“Poor dear, she has been going on like that, off and on, all night. It clean broke my heart to see it, and that’s the holy truth,” and Pigott looked very much as though she were going to cry herself.
By this time Angela had ceased weeping, and was brooding sullenly, with her face buried in the pillow.
“There is absolutely nothing to be done,” said the doctor. “We can only trust to her fine constitution and youth to pull her through. She has received a series of dreadful mental shocks, and it is very doubtful if she will ever get over them. It is a pity to think that such a splendid creature may become permanently insane, is it not? You must be very careful, Pigott, that she does not do herself an injury; she is just in the state that she may throw herself out of the window or cut her throat. And now I must be going; I will call in again to-night.”
Mr. Fraser accompanied him down to the gate, where he had left his trap.

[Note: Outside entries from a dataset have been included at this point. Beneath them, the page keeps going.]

Below is a small trained network, with its code and all its weights. Each question gives an input and a target symbol and asks what happens when units are switched off, that is, made to give their printed mean instead of their output.

import numpy as np


def w(rows, s, z=0):
    codes = np.array(rows[::2]) - 128.0
    scale = np.full(codes.shape[1], s)
    scale[-1] = z or s
    return codes * scale


def norm(h):
    return h / np.sqrt((h * h).mean(-1, keepdims=True) + 1e-5)


def f(y):
    return y / 2 * (1 + np.tanh(0.7978845608 * (y + 0.044715 * y**3)))


def softmax(a):
    e = np.exp(a - a.max(-1, keepdims=True))
    return e / e.sum(-1, keepdims=True)


def log_softmax(a):
    a = a - a.max(-1, keepdims=True)
    return a - np.log(np.exp(a).sum(-1, keepdims=True))


def net(x, mask):
    ids = ['βγθλξπσφψω'.index(c) for c in x.split()]
    T = len(ids)
    res = E[ids] + P[:T]
    r = norm(res)
    for j in range(2):
        rows = slice(2 * j, 2 * j + 2)
        q, k, v = (r @ M[0][rows].T for M in (Q, K, V))
        z = softmax(np.where(np.tri(T) > 0, q @ k.T / 2**0.5, -1e9)) @ v
        o = O[0][rows]
        res = res + np.where(mask[j], z, o[:, -1]) @ o[:, :-1]
    y = f(norm(res) @ A[0][:, :-1].T + A[0][:, -1])
    res = res + np.where(mask[2:6], y, B[0][:, -1]) @ B[0][:, :-1]
    return log_softmax(norm(res)[-1] @ U[:, :-1].T + U[:, -1])


Q, K, V, O, A, B = {}, {}, {}, {}, {}, {}
E = w([
[28,83,130],'β',
[62,149,77],'γ',
[91,132,153],'θ',
[112,195,118],'λ',
[146,99,150],'ξ',
[249,119,170],'π',
[200,145,101],'σ',
[129,144,170],'φ',
[199,146,100],'ψ',
[144,101,76],'ω',
],0.019)
P = w([
[95,126,241],'0',
[200,59,189],'1',
[131,72,224],'2',
[129,75,226],'3',
[143,98,236],'4',
[124,120,237],'5',
[133,140,224],'6',
[168,94,241],'7',
[130,122,249],'8',
],0.0013)
Q[0] = w([
[250,120,151],'H0',
[119,189,94],'H0',
[85,141,113],'H1',
[132,192,118],'H1',
],0.011)
K[0] = w([
[255,11,74],'H0',
[163,183,77],'H0',
[180,181,54],'H1',
[91,179,103],'H1',
],0.0069)
V[0] = w([
[41,137,96],'H0',
[199,51,63],'H0',
[105,2,45],'H1',
[85,252,37],'H1',
],0.0042)
O[0] = w([
[65,159,55,56],'H0',
[2,158,154,102],'H0',
[218,14,77,1],'H1',
[203,195,71,66],'H1',
],0.006,0.0008)
A[0] = w([
[214,144,143,172],'N0',
[174,3,36,15],'N1',
[42,136,75,182],'N2',
[133,52,110,254],'N3',
],0.011,0.0032)
B[0] = w([
[106,111,144,250],'N0',
[84,160,107,179],'N1',
[249,106,142,252],'N2',
[87,97,115,214],'N3',
],0.015,0.0036)
U = w([
[159,45,99,74],'β',
[219,135,58,158],'γ',
[149,150,149,113],'θ',
[141,249,111,175],'λ',
[76,93,166,116],'ξ',
[168,103,183,47],'π',
[146,152,137,104],'σ',
[68,209,211,128],'φ',
[150,152,139,94],'ψ',
[92,148,75,254],'ω',
],0.017,0.0081)

Each question gives the input, a string of symbols that net reads in full, and the target symbol t.
The units are the heads (2 rows each of Q, K, V and O) and the neurons (one row each of A and B). Each row of codes is followed by its name. A weight is (code - 128) times the scale printed after its matrix; where a second scale follows, it is the last column's (O, A, B and U).
mask holds one flag per unit, heads first, then neurons. A switched-off unit (its flag False) gives its mean, the last column of its rows in O or B, instead of its output. The means were averaged over made-up inputs and are rounded, as every weight is.
A unit's drop is (log p(t) with every unit on - log p(t) with that unit switched off) / (log p(t) with every unit on - log p(t) with every unit switched off).
The circuit of an input: a set's keep is (log p(t) with only the set's units on - log p(t) with every unit switched off) / (log p(t) with every unit on - log p(t) with every unit switched off). Starting from all 6 units, units are removed one at a time, each time the one whose removal leaves the highest keep (on an exact tie, the one counted first), for as long as the keep stays at least 0.8.
circuit, biggest first: the units of the circuit, biggest drop first
most important unit: the unit with the biggest drop
k most important neurons: the k neurons with the biggest drops, biggest first
heads that matter: for each layer, one digit per head in row order, 1 if its drop is at least 0.15 and else 0, layers parted by /
drop when u is switched off: that unit's drop, to one decimal
input ξ π ξ ξ ψ ψ, target ξ: circuit, biggest first -> N0, H1, N2
input ω ξ ψ, target ω: circuit, biggest first -> H1, N2, N1
input λ λ θ θ, target λ: heads that matter -> 01
input γ γ θ θ γ σ ω θ, target γ: circuit, biggest first -> H0, N0, H1
input ψ ξ ξ β π ψ, target ξ: most important unit -> N0
input ω θ π β, target β: 2 most important neurons -> N2, N0
input π σ σ, target π: circuit, biggest first -> N0, H0, N2
input φ ψ γ φ φ ψ ψ, target φ: heads that matter -> 11
input φ β λ ω, target ω: heads that matter -> 00
input γ φ γ ξ β σ θ λ γ, target γ: heads that matter -> 00
input σ σ γ φ λ φ φ ω σ, target φ: circuit, biggest first -> N2, H0, N0
input φ ξ λ φ σ σ, target φ: circuit, biggest first -> N2, H1, N0
input β ξ π π λ ψ, target π: circuit, biggest first -> N0, H0, N2
input θ γ γ ξ π π ξ θ θ, target π: most important unit -> H0
input γ ω γ θ, target γ: 2 most important neurons -> N2, N0
input ψ γ λ ξ, target ξ: 2 most important neurons -> N2, N3
input λ ψ σ, target λ: 2 most important neurons -> N2, N3
input ω σ γ π ω, target ω: drop when N1 is switched off -> 0.5
input λ λ σ, target λ: drop when N2 is switched off -> 0.5
input β ψ ω π π θ θ, target π: most important neuron -> N0
input π β γ ξ, target ξ: drop when N3 is switched off -> 0.0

Before they got out of the front door, Angela had roused herself again, and they could hear her beginning to quote Homer, and then breaking out into snatches of her sailor-songs.
“’High
aloft amongst the rigging
Sings the loud exulting gale.’
“That’s like me. I sing too,” and then followed peal upon peal of mad laughter.
“A very sad case! She has a poor chance, I fear.”
Mr. Fraser was too much affected to answer him.
CHAPTER LXVII
Public feeling in Marlshire was much excited about the Caresfoot tragedy, and, when it became known that Lady Bellamy had attempted to commit suicide, the excitement was trebled. It is not often that the dullest and most highly respectable part of an eminently dull and respectable county gets such a chance of cheerful and interesting conversation as these two events gave rise to. We may be sure that the godsend was duly appreciated; indeed, the whole story is up to this hour a favourite subject of conversation in those parts.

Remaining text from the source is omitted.